This article was originally published here and is reproduced with permission.
Author: Anna Hitchcock
NB: The opinions in this article are the author’s own.
It seems incredible to me that so many people have such a hard time accepting that human activity might be to blame for some of the ecological (and human) disasters out there.
As a scientist, I simply look at the facts first.
And the first thing I need to accept – for the proof is right in front of me – is that everything I do, from breathing to drinking a cup of coffee, has an impact on other aspects of my world. After all, my choices create the personal world I live in.
I chose to live in this house, I chose this sort of breakfast, I chose this brand of coffee at the supermarket.
Each one of those choices (large or small) has consequences for my external environment. I choose to shop at this supermarket over that one. Therefore I am partially responsible for that supermarket’s success. Therefore I am partially responsible for when they remove koala habitat for their next store.
Now if you take all those consequences to their logical extreme, you would be paralysed into doing nothing at all. But even your death has consequences for the world. There is energy used to deal with your body, to redistribute any wealth you may have built up, to grieve your passing.
And this is why I find it very peculiar that people object when we dare to suggest that a major cumulative human impact like the dredging of Gladstone Harbour might have further reaching impacts down the years.
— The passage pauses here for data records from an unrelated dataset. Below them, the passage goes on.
A small network was shown many inputs. Here are its activations along a few directions, one row for each input.
In each table, some parts of the input vary, and every possible input appears once, in random order.
A made-up example of a description, with smaller parts first: one of 2 separate values, together with either a single point or one of 11 places along a line or (one of 4 places along a line, together with one of 8 places around a ring).
Shared parts are said once, and a part with two or three values counts as separate values.
In the rows, 128 means zero.

Other details of the inputs vary at random and push rows far along three fixed directions, the same in every table; ignore that.

A family of inputs:
r1: [134 127 155 142 117 112 136 142 125 127 117 142]
r2: [122 131 120 114 121 133 127 114 130 128 124 116]
r3: [129 126 150 130 119 106 133 148 125 123 132 144]
r4: [125 130 129 123 118 129 118 115 130 142 140 114]
r5: [128 127 126 113 128 139 124 116 136 129 122 116]
r6: [136 130 128 118 125 139 122 116 136 142 128 119]
r7: [139 116 151 127 126 115 140 142 124 117 120 143]
r8: [136 129 145 123 117 108 140 146 124 122 124 147]
r9: [138 124 150 140 119 110 140 142 126 120 117 136]
r10: [250 145  87 163 169 132  81 133  99 153 173 141]
r11: [121 136 122 106 122 135 129 119 131 128 125 117]
r12: [127 135 124 108 124 138 132 118 123 134 130 118]
r13: [131 117 155 136 124 111 130 146 132 123 128 142]
r14: [100 139  88 145 156 149 136 135 121 122 116 148]
r15: [118 125 116 162 158 122 135 164 129 108 119 165]
r16: [122 131 131 113 124 135 125 120 124 135 139 113]
r17: [131 127 120 120 123 133 129 112 136 134 127 113]
r18: [128 126 130 126 120 133 116 113 134 142 139 114]
r19: [117 126 127 119 120 130 120 115 130 129 134 111]
r20: [ 92 142  92 142 157 146 128 142 129 116 121 145]
r21: [121 122 129 122 122 134 118 112 134 129 133 110]
r22: [122 127 125 122 120 128 125 116 133 134 137 109]
r23: [104 136  89 147 158 152 134 132 125 122 115 148]
r24: [126 123 127 125 122 131 122 114 136 134 136 109]
r25: [124 122 135 120 129 141 121 117 131 135 135 112]
r26: [121 132 127 114 121 130 127 121 134 134 137 111]
r27: [135 123 155 139 120 115 139 141 117 121 118 139]
r28: [136 120 147 134 117 108 138 139 129 122 121 146]
r29: [138 122 140 130 118 103 143 141 125 116 123 140]
r30: [125 136 120 109 121 133 134 120 133 132 127 115]
r31: [138 118 145 130 121 107 136 137 126 111 119 141]
r32: [ 88 144  91 154 158 156 131 136 130 118 103 144]
r33: [130 134 122 118 118 132 125 114 129 141 131 119]
r34: [125 121 131 124 124 137 121 112 127 135 137 111]
r35: [121 122 133 118 127 137 118 118 137 129 131 111]
r36: [129 116 149 134 121 108 135 142 117 117 132 139]
Description of these inputs: one of 4 separate values, together with either a single point or (one of 2 separate values, together with one of 4 places along a line).
Changing only the choice among 4 separate values turns r27 into r32. The same change can be made to r34. Which row results?
> r21
Change only the choice among 4 separate values in r13. List by row number the other rows that result.
> r15, r25, r35
Change only the choice among 2 separate values in r31. List by row number the other rows that result.
> r21
Change only the choice among 4 separate values in r2. List by row number the other rows that result.
> r14, r29, r33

Apparently we are ‘blaming everything that happens on the dredging’. No we are not. But the science regarding extra nutrients causing algal blooms has been settled for a long time.
We know that algal blooms in this area are a ‘natural’ occurrence. But the scientist in me says this – for how long have these blooms been occurring? What size were they in 1900 compared to now? How frequent were the fish kills and how large were the fish that died? Just how ‘natural’ are they? Algae is of course a natural part of the ecosystem, and ecosystems ebb and flow and occasionally get out of balance. But why is it taboo to suggest that human activity may have intensified the algal bloom? I don’t know to what percentage until someone does the science, but excess algae is a sign of a sick ecosystem. Is it so hard to accept that we might have contributed to this?
Similarly with the large muttonbird or shearwater die off this year. It is very easy to dismiss this as a ‘natural’ occurrence. But what if our continual pumping of CO2 into the atmosphere has intensified winds to the point that 20% more birds die each migration than they used to?
What if our decision to stop eating these birds has led to a population explosion which now shows up in increased numbers washing up on our beaches?
What if there is something else going on – like radiation exposure at Fukushima has reduced some birds’ immune systems to the point where they can’t cope with the migratory flight.
Until these things are properly investigated, we can’t know whether we have had any input into this or not.
Dismissing these events as ‘natural’ and therefore not investigating the causes does everyone a disservice.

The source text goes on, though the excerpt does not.